Thanks @bathos for chiming in! That perspective is certainly helpful, and I can definitely see a use case like that.

Your comment about wanting to use ... almost all of the time is interesting as well - the assumption has been the opposite, which is why the current matching semantics for array works the way they do. If this assumption is faulty, and people want to not have length checks done more often than not, then perhaps it's worth considering making arrays-patterns not do length checks, then we can, perhaps, lean on tuple-patterns to enforce a length check (assuming you're allowed to use tuple patterns on arrays, which perhaps you can't). @tabatkins mentioned tuple destructuring in passing here, and I'm not sure if this is what was in mind when it was said, or not, but it's a potential avenue that could be explored back in that thread.

tabatkins commented 2 years ago

When you're matching against arrays rather than iterators, length-matching is usually what you want, and I think the footgun potential for [a] matching a long array to be more confusing/common than for [a] drawing two items from an iterator (and closing it afterwards).

This can change depending on individual's personal usage patterns! But I think that this is true overall.

When I match { foo } I’m not saying the object can’t also have a bar property.

Note that this was requested, in fact, with rest patterns relaxing it, precisely because it differs from array patterns currently. We can't reasonably do it, since our object patterns look up the prototype chain rather than just looking at own keys, but it's not an unreasonable thing, and some languages do use this in their pattern syntaxes.


That said, yeah, parsing with iterators is absolutely a big use-case I want to make sure works well in pattern matching, and ... is required for that to reasonably work, I think.

bathos commented 2 years ago

the assumption has been the opposite, which is why the current matching semantics for array works the way they do

With non-consuming ..., I personally wouldn’t find it weird if length-check is the default behavior — mainly because

So while I think I’d be writing ... more often than not, it doesn’t seem like a nuisance.

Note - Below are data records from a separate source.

Each row is a point. The window is the flat piece filled in between its corners: a triangle in 3 columns, a solid with four corners in 4, and so on. A path goes straight from each point to the next, and from the last back to the first. List the points from which the path goes on through the window.
In the rows, zero is written as 128.

Window, 4 rows:
[[177 139 115 125]
 [156 146 155 103]
 [156 120  90 121]
 [103 133 122 186]]
Path:
(1): [162 153 122 118]
(2): [168 156  75 105]
(3): [176 114 140 111]
(4): [149 116 168 139]
(5): [138 143  99 115]
(6): [143 147 119 123]
(7): [145 124 145 117]
(8): [173 120 176 130]
(9): [127 174 131 106]
(10): [174 151  97 117]
(11): [158 101 144 144]
(12): [155 115 128 171]
(13): [ 77 160 109 164]
(14): [ 98 174 114 194]
(15): [124  93 124 146]
(16): [181 126 111 134]
Through the window after points: 10, 12, 16

Window:
[[145  48 140 116  97  77]
 [103 142 123 114 118 130]
 [120 166 172 110 123 169]
 [128 166 134 156 108 169]
 [156  56 115  79  96 116]
 [118 131 138 142 151 161]]
Path:
(1): [132  45 131 122  91 136]
(2): [163  88 121  72 110  87]
(3): [149 149 122 120 119  91]
(4): [109  95 143 112 108 137]
(5): [117  71 169 104  78 127]
(6): [161  93 110 132 116  81]
(7): [151 164 128 110 157 126]
(8): [107 118 142 124 112 145]
(9): [105 124 137 113 106 157]
(10): [136 168 116 149 128 108]
(11): [171 127  90 131 131  96]
(12): [120  99 158  92 107 140]
(13): [100 134 130 158 108 199]
(14): [153 165 138 132 115 124]
(15): [147 115 147 127 125 120]
(16): [ 76  98 122 141 101 135]
Through the window after points: 1, 3, 7, 9, 13

Window (9 x 9):
[[100 121 153  72 154 130 199 117 122]
 [116  81  95 125  99 159 104 153 124]
 [116  75 155  86 121 102 167 118 145]
 [150 159 147 107 107 167 140 107 162]
 [140 110 148 127 147 163  93 110 147]
 [129 134 109 176 122 148 162 190 181]
 [133 136 108 211 106  87 135 118 155]
 [ 92 160 199  95 120 131 174 112 150]
 [133 161 125 132 118 103 107 130 165]]
Path:
(1): [ 98 135 125 119 129 131 162 109 181]
(2): [102  86 129 131 122 123 135 112 159]
(3): [141 172 135 121 134 155 166 185 117]
(4): [142 119 163 115 130 115 143 126 136]
(5): [ 85 133 128 139 104 137 153 107 175]
(6): [ 88 127 157 137 138 156 128 110 175]
(7): [179 126 145  99 115 126 137 144 109]
(8): [142 132 159 131 106 101 118 148 128]
(9): [106 105 118 140 135 157 171 110 164]
(10): [ 81 156 104  79 100 131 141 152 221]
(11): [137 133 164 146 123 114 157 123 118]
(12): [169 131 176  91 109 159  99 153 107]
Through the window after points: 4, 6

Window (11 x 11):
[[151 119 190 190 140 129 156 123 137  95  66]
 [137 139 195 117  91 151 152 143 103 130 122]
 [168 119 131 166 129 124  98 170 121 107 113]
 [143 119 158 140 146 110 168 112 175 132 136]
 [114 162 141  76 140 147 112 150 163 179 109]
 [131 167  82 133 101 141 125 135 118 153 112]
 [102 153 147 168 100 143 117 173 117  76  96]
 [121  92 134 158 176  83 135 137 115 109 122]
 [155 115 128 152 198 146  66 112 138  94 133]
 [167 145 149  85 162 170 133 177 106 116 141]
 [ 96  44  94 125 138  87 173 117 159 139 116]]
Path:
(1): [133 148 153 157 141 161 122 152 105 131 118]
(2): [147 128 149  86 127  96 124 139 180 110 105]
(3): [142 137 168 105 112  91  96 128 138 108 120]
(4): [150 115 132 162 150 158 145 171 107 124 118]
(5): [131 111 152 164 125 136 141 171 131 133 142]
(6): [156 137 131 106 128 120 104 124 121 107  79]
(7): [174 124 189 139 107 105 177 130 125  98  81]
(8): [121 122 154 188 168 152 116 132 145 115  90]
Through the window after points: 3, 5, 7

Window:
[[154 110 109 127 173 106 113 180 213 132 117  87]
 [149 129 129 120 177 122 129  87 136 105 111 115]
 [131 123 126 115 134  56 135  99 116 109 113  89]
 [145 137 172 153 109 102 136 100  88 172 154  94]
 [139  94 116 163 145 156  98 184 131 106  91 114]
 [147  91 102 143 144 120 126 178 161 129 153 147]
 [ 83 138 144 129 161 105 148 116 122 132 147  91]
 [162  95 149 130 168 125 127 203 147 117  75 158]
 [130 187 135 121 115 118 151 114  90 117 145  89]
 [126 101 152 110 135 138 109 161 174  91 139 111]
 [109 156 138 104 122 113  97 111  90 162 148 111]
 [100 178 146 160  94 107 121 100 126 140 132 120]]
Path:
(1): [163 129 202 152 191 107 112 159 134 109 142 121]
(2): [124 112  98 114 119 120 128 149 140 132 102 127]
(3): [141 106 107  84 128 139 139 151 140 131 111 116]
(4): [129 140 175 197 154  78 111 165 121 118 124 121]
(5): [156 127 141 158 161  87  58 168 135 101 115  69]
(6): [132 114 119 110 143 103 158 132 157 132 114 121]
(7): [139 126 115 101 118 163 146 172 164 128  55 105]
(8): [149 104 168 150 179  85 106 162 119 109 151 153]
Through the window after points: 1, 5, 7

The only downside seems to be a risk of encouraging oddly brittle APIs when people don’t realize they need ... or ...rest to opt out of length-sensitivity. You seemingly can’t extrapolate the “only these” behavior from how property matching works + it’s the kind of quirkiness that would be easy to not realize needs a test. On balance, I think the clarity of the current syntax is worth this minor risk, though.

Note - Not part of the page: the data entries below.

Each row is a point. Each copy is the shape, with its points in the same order, stretched, turned, moved and blurred by noise. Some copies are also mirrored. Which?
In the rows, zero is written as 128.

Shape:
[[183  94  91]
 [137 105 172]
 [ 30 130 195]
 [142 158 151]
 [120  84 132]
 [167 160 116]
 [100 124 141]
 [134 148  77]
 [ 95 182 128]]
Copy 1 (9 x 3):
[[192  98  94]
 [157 126 175]
 [ 58 122 209]
 [135 163 138]
 [133  90 140]
 [147 159 113]
 [117 120 142]
 [124 127  83]
 [ 87 158 130]]
Copy 1 is: only turned
Copy 2 (9 x 3):
[[177  78 110]
 [165 130 169]
 [ 85 156 224]
 [144 154 128]
 [147  89 168]
 [150 139  94]
 [120 120 162]
 [115 105  97]
 [ 90 155 129]]
Copy 2 is: only turned

Shape:
[[101  84 150 124]
 [182  76 178 136]
 [174 135  76 129]
 [ 94 166 157 128]
 [158  92 101 161]
 [ 97 125 164  83]
 [106  88 141 110]
 [159 102 110  77]
 [170 106 173  78]
 [150 152 113 148]]
Copy 1 (10 x 4):
[[150  86 153 180]
 [213 109 147 156]
 [137 129  83 104]
 [106 153 154 172]
 [161 102  77 143]
 [130 113 192 146]
 [141  84 154 159]
 [154  90 143 100]
 [186 117 180 118]
 [133 151  97 129]]
Copy 1 is: only turned
Copy 2 (10 x 4):
[[ 56  91 126 133]
 [101  79 198 145]
 [159 180 162 144]
 [128 101  81  95]
 [115 138 148 178]
 [ 71  89 127  77]
 [ 56 104 137 122]
 [ 91 149 198 107]
 [ 99  86 209  83]
 [167 141 119 137]]
Copy 2 is: mirrored
Copy 3 (10 x 4):
[[ 72 125 111 142]
 [ 79 193 172 148]
 [190 160 106 141]
 [137  78 149 137]
 [132 169 107 180]
 [ 97  96 132  93]
 [ 81 127 105 124]
 [133 162 103  89]
 [100 163 165  82]
 [174 130 143 162]]
Copy 3 is: mirrored

Shape (11 x 8):
[[142 125  43 128 101 122 181  93]
 [113  96 127 166 167  27 106 126]
 [119 152 155 172 160  83 112 130]
 [125  85  98 156 197  67  95 133]
 [103 102 151 131 140  91  77 103]
 [124 150 164 119 139 122 120 130]
 [137 185 138  49 108 134 145 157]
 [152 204 125  92  94 136  84 150]
 [154 129 144 121  91 125 123 169]
 [ 63  95 120 181 180  83  91 151]
 [176 166 134  93 125 167 130 135]]
Copy 1, 11 rows:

I am curious though what led to the conclusion that length-sensitivity would be the common case — that seems surprising to me.

tabatkins commented 2 years ago

I am curious though what led to the conclusion that length-sensitivity would be the common case — that seems surprising to me.

For one, it's the common case in most languages' pattern constructs, afaik. Matching other languages is good when we can do it, for knowledge transference reasons.

For two, without length checking, then in when ([a]) ...; when ([a, b]) ...; the first clause fully shadows the second one, which seems confusing and unexpected. You'd have to write your patterns in the order when ([a, b]) ...; when ([a]) ...; to get them to both actually be reachable.

The shadowing still occurs in when ([a, ...]) ...; when ([a, b, ...]) ...;, but that seems reasonably intuitive and expected, at least in my opinion.